Let $x+y+z=3u$, $xy+xz+yz=3v^2,$ where $v^2$ can be negative, and $xyz=w^3$.
Thus, we need to prove that: $$\left(\frac{3}{2}\right)^{\frac{2}{3}}(x^2+y^2+z^2)^2\geq-4\sqrt[3]{xyz}(x^3+y^3+z^3).$$ Now, we can assumme that $x^3+y^3+z^3>0,$ otherwise the inequality is obviously true.
But, if so $$x^3+y^3+z^3-3xyz>0$$ or $$(x+y+z)\sum_{cyc}(x-y)^2>0,$$ which gives $u>0$.

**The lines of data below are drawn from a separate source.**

Each row comes from the steps of one path. Every step used is in the known rows, and no mark comes twice. Write the path behind each row, first mark first.
Known rows:
h, n, d, c, u, k: [ 11.1   4.3  35.2   9.9 -12.2  -1.2   7.9 -31.5  10.6  19.9  19.6  20.7
  24.9 -48.3  44.6  -3.9   3.3  30.5  -3.9  -9.2  29.0   7.7  -6.3  14.3
  12.4]
c, u, n, d: [  1.4 -11.0  33.8   1.6  34.5  -9.5 -15.3 -58.3 -14.6  35.0  14.3  12.7
  21.7 -18.6  16.9   8.9 -12.6 -40.2   4.1  10.8   6.4   3.8   3.4   9.3
  -2.8]
x, d: [  3.8  -3.3  32.8 -18.7 -23.3  -2.0   6.6 -19.0  -5.4  19.2   1.4  16.4
   5.3  24.8  -6.4  -1.9  -8.6  17.5   2.2 -18.6  -3.5  -4.4   9.8   9.9
  -0.8]
n, u, k, d, c, h, x: [  2.6  -2.2   9.7  11.2 -33.3  13.1  -3.2  -1.0   9.2  22.3  -4.2  26.5
 -12.0 -47.9  25.6   2.8   2.9   2.0  -9.4  30.2  31.7  -1.5  -3.6 -30.0
   2.1]
h, c, d: [ -6.2   1.5   3.4  11.3 -39.8 -26.4  -4.2  -7.2  25.4 -18.9   1.9  16.7
 -44.7  42.6  10.3  -5.4 -11.3  12.2   9.5 -13.8  -6.7 -10.7  10.1  -2.3
 -12.2]
x, h, c: [  3.8   5.7  23.3  -9.4 -42.2 -10.6 -21.0 -32.1  -3.3 -28.8  -1.3  10.8
 -52.5   2.2  21.1  18.6  -8.8  28.0   4.3 -17.0 -51.4 -27.1  -1.2  -1.2
  -7.0]
k, d, n: [  2.0  -3.4  27.8  -5.1  21.1  -2.1   2.8 -10.6 -27.5  51.2   0.4   4.7
  -7.1 -25.5  18.1 -16.5  -9.2 -56.1  -0.5  -5.9   6.3  -6.4  12.7 -17.0
   0.8]
h, x, u, k, d: [ -6.0 -13.0  18.1   8.3 -14.8  10.0   8.1  -7.3 -12.7  52.7   5.4  36.7
 -33.4 -29.2  10.9   9.9  -3.8 -46.2   1.5  -2.5  22.7   3.8   6.6 -27.7
   0.1]
h, x: [  1.8   8.0   6.4  11.9  -6.4  -4.5  -4.2  14.5  -8.6  -5.6   7.0  13.9
 -19.0 -18.8  -4.1  13.9  -6.8   3.0  12.8  11.5  -3.9  -3.1  -5.1  14.4
  13.1]
u, k, d: [ -2.1 -10.1   2.7  -6.5 -17.6  10.2  -6.4 -26.9   0.8  44.9 -10.9  19.5
 -12.4 -26.0  18.0  -8.6   2.7 -38.6 -20.7 -16.1  24.4  11.2   1.6 -51.7
 -12.3]
u, k: [ -1.8  -9.0  -8.7  -8.4 -14.4  13.2  -2.6  -9.7   7.4  19.9  -3.9   9.8
  -9.2   8.7  17.7  -4.1   4.8 -11.1 -16.1  -5.3  29.8  12.5  -2.9 -27.7
 -15.7]
h, x, d: [  5.0   4.4  35.9  -6.2 -26.2  -6.4   0.3  -2.3 -13.4  11.1   8.8  28.9
 -14.1   5.5  -9.4  12.0 -14.8  19.1  14.4  -5.9  -7.2  -7.2   4.1  24.3
  13.8]
h, x, u: [ -4.5  -4.6  16.2  13.5  -1.3   1.7  13.0  13.0 -13.7  15.9  14.1  21.3
 -22.9  -7.0  -3.4  16.7  -6.7 -14.3  18.3  10.0   2.0  -6.1   5.8  14.2
  11.0]
k, d, c, h: [  2.3  11.0  21.4  -7.9 -21.0  -2.5   1.6  -2.2 -11.4  23.5 -11.5   8.9
   9.3 -47.9  -2.4  -1.2  10.1  24.2  -4.5  18.5 -49.5 -23.1  -3.9  -8.9
  22.7]
h, n: [  8.4   9.4  10.2   5.0  -6.4   2.2   1.9  14.2  -0.8   3.5  13.0   7.3
  17.0 -34.3  20.6   1.4   2.9   6.5  14.7 -19.3  24.1  -1.5  -3.1   8.1
  13.3]
u, k, d, n, h, x: [  4.1  -2.1  32.9  -9.5  -1.0  17.3  -9.6 -23.5 -37.6  53.5  -5.5  28.6
 -23.4 -79.0  43.1  -5.1  -6.6 -66.4  -8.0  -5.9  17.6  10.8   3.2 -23.4
  10.4]
x, u, k, d, c: [ -7.0 -19.0  23.9  -5.2 -21.6  12.5  29.9 -33.7  -6.6  60.4  -4.8  25.7
 -20.5 -11.0  20.4  -4.6   7.4 -21.0 -16.4  -7.3   5.0   0.4   6.7 -34.3
  -5.3]
u, n, d, c, h, x: [ 11.6   3.2  39.9 -16.9  13.9  -2.4  -4.8 -28.3 -30.0   5.5  11.0  27.6
   1.1  -9.1   1.1  26.9  -6.1  22.7  14.6  24.2 -20.0 -14.2 -14.2  23.6
  17.0]
k, d, c: [  1.5   4.1  25.9  -1.1 -16.8  -6.9  15.2 -26.9 -10.8  23.4 -11.6  12.0
 -10.1 -37.2   4.2  -5.1   3.6  10.0 -10.9  -2.7 -36.5  -8.8  -3.6  -8.4
  12.7]
k, d, c, u, n: [ -0.9  -2.5  43.7   0.5   0.3 -13.1   2.4 -58.4 -29.0  58.1  -5.8  15.3
   5.1 -56.3  18.5   2.2  -2.1 -25.7  -4.9  13.2 -46.4 -12.5  -1.6  -1.3
  12.3]
c, h, x, u: [ -2.5   3.9   8.1   3.3  -6.8   7.1  -4.8  42.2 -11.9  15.7  12.9  14.6
   2.0 -18.7 -11.2  19.7   2.7   2.7  24.1  35.4 -14.0 -24.9   4.1  12.0
  21.3]
c, d, n, h: [ -1.8   6.2  29.4   8.0   6.4  -9.6  -0.8  -1.9 -21.1  25.2   2.3   7.2
 -16.7 -32.7  31.3 -18.6  -8.4 -40.5  10.5  -3.3   1.1   2.7  16.7  32.2
  10.4]
h, c, d, k: [ -1.7  -2.4  11.3   9.9 -57.5 -28.1  10.4 -14.2  30.9  12.6  -8.3  12.3
 -64.8  24.0  16.4 -12.0 -14.0 -20.5   0.2  -3.1  16.2  -4.5   9.8 -10.8
 -24.3]
n, u, k, d, c, h: [  1.0  -7.5   5.5   2.9 -27.9  16.3   0.4 -11.3  15.0  26.3  -9.5  16.2
   1.5 -33.9  28.2  -7.2   7.5  -1.7 -18.3  22.2  33.9   0.7  -0.5 -40.4
  -7.9]

Write each row's path:
[ 15.9  10.2  36.2   3.3  -4.9  -3.5  17.1 -15.7   3.8 -10.0  18.2  17.5
  17.4 -32.7  24.2   0.6   1.0  47.5   7.7 -20.6  18.5   1.5  -8.7  25.1
  20.3]
h, n, d, c
[ -5.1 -12.6   5.0  21.1  -2.0  -4.9   4.1   4.9  13.3  41.3  10.0   9.7
 -27.6  27.8  42.4 -27.9 -10.3 -48.2  -0.2   3.7  82.8  13.7  19.9  -4.9
 -29.0]
c, d, n, u, k
[  5.1  -6.1  32.3 -29.1  -0.3   7.6 -12.2 -60.4 -36.1 -10.6  -8.0  22.2
 -19.8 -23.7  31.0  21.8 -10.0 -27.8   8.9 -11.4 -31.0  -3.7  -4.9  -5.6
   6.2]
u, n, h, c
[  6.1  14.5  68.5  -2.8 -33.3  -3.2   1.2 -38.3 -32.4   9.6  -0.5  29.8
   4.2 -88.5  19.6  12.7  -7.8  28.7   7.7  11.8 -63.8  -7.3  -0.2  56.9
  46.2]
n, h, x, d, c, u
[  3.0  15.2   0.4   1.0 -10.8   1.8 -21.2  43.3  -7.3  -4.3   6.3   9.1
   6.0 -30.2 -11.9  17.1   1.9  19.5  18.2  35.8 -20.5 -21.2  -5.7  13.1
  23.9]
c, h, x
[  0.0 -11.9  16.1 -12.1   4.1  11.3  -0.3 -21.0 -17.1  65.8  -3.7  14.0
 -14.9 -14.3  32.9 -18.5  -3.6 -61.2 -16.6 -10.7  35.7   7.3   8.8 -42.2
 -16.1]
u, k, d, n
[ -0.8   4.7  27.6  -1.2 -19.2  -1.9 -16.9 -41.5  -6.3 -21.9  -4.6  10.1
  -1.6 -65.7  35.3   5.9  -6.8  -6.4   1.9   5.2 -47.1  -5.5   4.3   9.2
  19.5]
n, h, c, u
[ 18.2  16.1  53.3   1.1 -24.1  -6.9  -3.1 -35.4  -9.8 -10.7  15.0  19.3
 -12.5 -54.1  33.8  15.2  -0.1  52.2   8.3 -29.0 -23.0 -15.7 -10.1  33.1
  17.8]
x, h, n, d, c
[ -4.1 -14.8  29.6   2.5   4.0  10.8  13.0  -1.8 -29.3  71.8  11.9  32.4
 -35.5 -19.9  24.8   1.3  -9.5 -66.2   5.4   2.5  33.6  -1.2  13.2 -19.8
  -1.6]
h, x, u, k, d, n
[ -6.8 -25.0  24.9  -9.5   9.0  17.1  19.5 -21.1 -20.1  84.3   5.0  20.0
 -18.1  -1.5  31.0 -13.8  -2.1 -75.2  -8.3 -10.0  39.6   2.7  19.3 -40.6
 -15.8]
x, u, k, d, n
[  4.8 -14.6  41.2   0.4  18.1 -10.4  -3.1 -63.5  -9.9  63.5   6.1   8.1
   4.9 -34.3  22.4   3.5 -15.4 -70.2  -3.3  19.2  26.8  10.6   3.4   1.8
 -14.7]
c, u, n, d, k
[  4.1  -8.1  64.3 -30.8 -25.1   6.1  -3.4 -52.7 -24.7  40.2   3.1  24.7
  -2.9 -12.8  51.8 -11.6 -17.1 -22.0  -3.2  -9.9  -6.7  -5.3  20.6   8.3
   1.5]
x, d, n, h, c, u, k
[ -0.5  -3.8  35.9  -5.5  20.7   3.0 -19.5 -54.6 -38.0  32.4  -0.7   8.3
  23.0 -76.3  30.7  13.3  -4.5 -51.8   5.9  15.3 -31.4   2.1   0.7  18.8
  17.7]
c, u, n, h
[ 12.2  11.2  42.7  16.0  -2.6 -10.4   9.0 -24.1   6.0   6.2  22.5  13.8
  30.8 -55.0  31.6  -2.0  -0.1  38.3   7.6  -6.7   7.5  -1.4  -4.5  33.8
  24.8]
h, n, d, c, u
[  8.2   1.4  28.9  -1.0   1.6  -6.2  16.6 -34.3   6.0 -15.8   5.9  11.9
  -0.5   0.8   4.0  -1.2  -1.9  44.5  -8.4  -0.4  -7.7   3.5  -5.7  17.5
   6.9]
n, d, c
[  7.6   2.3   3.8   5.1 -21.0  19.7 -17.2  21.2  14.7  30.7   5.7  17.9
  29.8 -63.0  35.4  -3.0   8.7 -16.2   4.6   3.3  62.6  -3.3   2.3 -40.1
   3.5]
c, h, n, u, k, d
[  4.8 -14.8  41.2  -6.9  -9.2 -18.0  -3.3 -71.5   3.1  29.5   4.2  16.2
 -25.1   0.1  29.5   6.4 -22.1 -46.8  -0.6  12.7  10.4  -2.1   4.0 -13.1
 -22.0]
h, c, u, n, d, k
[  4.1  13.3   9.2 -10.6 -20.6   0.0   4.8  15.9  -5.1  -5.4  -4.3  -2.1
  14.6 -10.9  -2.7   4.6  13.6  60.4   0.7  34.5 -49.3 -25.0  -9.4  20.0
  20.9]
d, c, h
[  3.9  -7.2  40.0 -15.6 -28.5  -9.4  -0.2 -59.7 -19.5  26.2 -15.0  24.2
 -51.6 -31.7  36.2   7.7 -14.6 -61.9   5.8  -6.3  -4.3   3.1   2.0  -2.3
  -8.1]
u, n, h, c, d, k
[  3.0   4.0  21.3 -13.0 -23.2   6.2  -8.5 -31.7  -8.5 -39.6  -9.5  14.1
 -18.8 -40.8  27.4   8.6  -4.6   5.7   1.6 -11.3 -36.0  -2.4  -0.2  -1.9
  14.5]
n, h, c
[  0.5   6.7  31.4   4.4 -39.2 -18.1 -29.2 -41.0  -0.9 -10.6   4.1   6.9
 -36.6 -22.8  29.7  16.0 -10.5  16.4   4.3  -1.8 -62.1 -31.0   3.6   9.5
  -2.5]
x, h, c, u
[  5.3  19.8  14.1  -1.6 -25.1  -2.8   1.5  28.6 -11.1  -9.3   1.6   9.7
  -0.4 -27.3  -5.3  15.6   8.1  63.2  11.5  42.7 -52.2 -28.3 -13.9  32.9
  32.2]
d, c, h, x
[ -4.5   1.1  14.6  13.4   6.1 -19.6   4.1  14.9  -5.7  35.1   9.8   2.4
 -21.3  22.7  17.3 -22.1 -10.3 -29.7  12.0  -0.7  19.9  -3.7  17.5  23.9
  -7.5]
c, d, n
[  2.4  -7.9  29.8 -17.8   3.6  20.3  -4.9 -34.8 -30.9  56.9 -10.3  18.0
  -9.2 -65.3  45.8 -15.2  -1.5 -68.8 -17.1 -13.7  20.2  12.7   7.2 -35.2
   0.3]
u, k, d, n, h
[  3.4  -4.7  29.8   4.9  -6.0  -4.5   6.5 -51.3  13.0  16.0   7.4  14.5
   9.7 -17.7  25.4  -6.0  -0.1  26.6 -19.4  11.1   5.5   9.1  -3.2   9.0
   0.7]
n, d, c, u, k
[  9.9   9.0  34.1 -15.6 -44.1  -1.9  -3.0  22.7  -6.2  40.1  -1.1  18.1
  -6.5 -23.1 -11.6  10.1  -7.2   3.4  12.5  29.7  -3.3 -18.5   2.8  15.0
  11.5]
c, h, x, d, k
[  7.3   7.4  17.7 -11.0 -37.9  11.9  -0.4  -4.6  -3.6  43.6  -5.0  22.4
  12.0 -59.8  31.3  -4.6  16.1  16.2  -9.4  -2.7   3.5 -10.1  -8.8 -28.5
  14.0]
u, k, d, c, h, n
[ 10.6  -8.2  25.9  -0.7  -4.3  -4.4  15.4 -30.3  15.6  25.5  -1.1   5.2
 -17.6 -18.4   5.9  -8.0 -10.9 -33.2 -12.8   1.3  48.7  18.7   1.6  -9.8
 -17.3]
n, d, k
[ -1.9 -18.1   0.0  11.3 -12.6  15.8  -2.7 -26.4  17.2  29.9  -6.2  17.5
  -9.9 -23.5  30.9 -10.6  -3.0 -47.5 -19.5  -4.3  71.0  20.8   6.6 -56.3
 -23.7]
n, u, k, d
[  5.0   7.9  61.6  -8.1 -44.6   6.4  -1.1 -45.4 -27.8  23.3  -3.5  36.4
  -1.6 -80.3  33.6  10.3  -3.8  21.9  -3.7   7.9 -41.5   2.2  -2.3  36.0
  34.1]
n, h, x, d, c, u, k
[  7.3   8.5  41.5 -28.5 -40.2  -1.7  11.7  -4.9  -9.7  14.5  -2.4  13.7
  18.2  16.3  -8.7   1.2   3.0  71.6   2.8  12.4 -47.0 -26.5   1.5  28.7
  18.4]
x, d, c, h
[  3.2  -0.3  63.7  -9.5   1.1  -1.8 -18.9 -56.8 -47.9  43.0   5.1  31.1
  14.1 -70.6  23.4  22.1 -16.0 -37.9  16.5   9.1 -36.2  -4.0   3.9  37.5
  26.4]
c, u, n, h, x, d
[ -2.1   6.8  21.3   3.0 -36.9 -11.2 -10.5 -25.4   3.0 -29.3  -7.9  20.8
 -33.8 -30.5  25.9  -0.1  -7.8   0.3   7.4 -17.2 -29.3  -1.6   7.8   9.2
  11.6]
n, h, c, d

Id est, we need to prove that: $$3\left(\frac{3}{2}\right)^{\frac{2}{3}}(3u^2-2v^2)^2\geq-4w(9u^3-9uv^2+w^3)$$ or $$12\left(\frac{3}{2}\right)^{\frac{2}{3}}v^4-\left(36uw+36\left(\frac{3}{2}\right)^{\frac{2}{3}}u^2\right)v^2+27\left(\frac{3}{2}\right)^{\frac{2}{3}}u^4+36u^3w+4w^4\geq0,$$ for which it's enough to prove that $$324u^2\left(w+\left(\frac{3}{2}\right)^{\frac{2}{3}}u\right)^2-12\left(\frac{3}{2}\right)^{\frac{2}{3}}\left(27\left(\frac{3}{2}\right)^{\frac{2}{3}}u^4+36u^3w+4w^4\right)\leq0$$ or $$18\left(\frac{3}{2}\right)^{\frac{2}{3}}u^3w+27u^2w^2-4\left(\frac{3}{2}\right)^{\frac{2}{3}}w^4\leq0$$ or $$18\left(\frac{3}{2}\right)^{\frac{2}{3}}u^3+27u^2w-4\left(\frac{3}{2}\right)^{\frac{2}{3}}w^3\geq0,$$ which is true by AM-GM: $$18\left(\frac{3}{2}\right)^{\frac{2}{3}}u^3-4\left(\frac{3}{2}\right)^{\frac{2}{3}}w^3+27u^2w\geq$$ $$\geq3\sqrt[3]{\left(9\left(\frac{3}{2}\right)^{\frac{2}{3}}u^3\right)^2\cdot\left(-4\left(\frac{3}{2}\right)^{\frac{2}{3}}w^3\right)}+27u^2w=0$$ and we are done!